Python递归是按引用还是按值传递？

我正在Leetcode上解决这个问题：

Given a set of distinct integers, nums, return all possible subsets.
input =[1,2,3]
output =[[],[3],[2],[2,3],[1],[1,3],[1,2],[1,2,3]]

我有一份C++的解决方案，已经被接受了，然后我编写了完全相同的Python解决方案。

class Solution(object):    
    def subsets(self, nums):
        """
        :type nums: List[int]
        :rtype: List[List[int]]
        """
        solutions = []
        self._get_subset(nums, 0, [], solutions)

        return solutions

    @staticmethod
    def _get_subset(nums, curr, path, solutions):
        if curr>= len(nums):
            solutions.append(path)
            return

        path.append(nums[curr])
        Solution._get_subset(nums, curr+1, path, solutions)

        path.pop()
        Solution._get_subset(nums, curr+1, path, solutions)

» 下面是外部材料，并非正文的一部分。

A landscape with many valleys, sampled at points; each row gives a point and its height.
A ball rolls from a point to the lowest of its 3 nearest points, and stops where none of them is lower. Distance is the straight distance between rows; heights are no part of it.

现在的输出为： [[],[],[],[],[],[],[],[]]
似乎是 Python 的传引用 / 传值导致了问题，但我无法弄清楚原因。相同的 C ++ 代码可正常工作：

class Solution {
public:
vector<vector<int>> subsets(vector<int>& nums) {
    vector<vector<int>> solutions;
    vector<int> path;

    _get_path(nums, 0, path, solutions);
    return solutions;
}

void _get_path(vector<int>& nums, 
               int curr,
               vector<int>& path,
               vector< vector<int> > &solutions)
{
    if(curr >= nums.size()){
        solutions.push_back(path);
        return; 
    }
    path.push_back(nums[curr]);
    _get_path(nums, curr+1, path, solutions);

    path.pop_back();
    _get_path(nums, curr+1, path, solutions);
}
};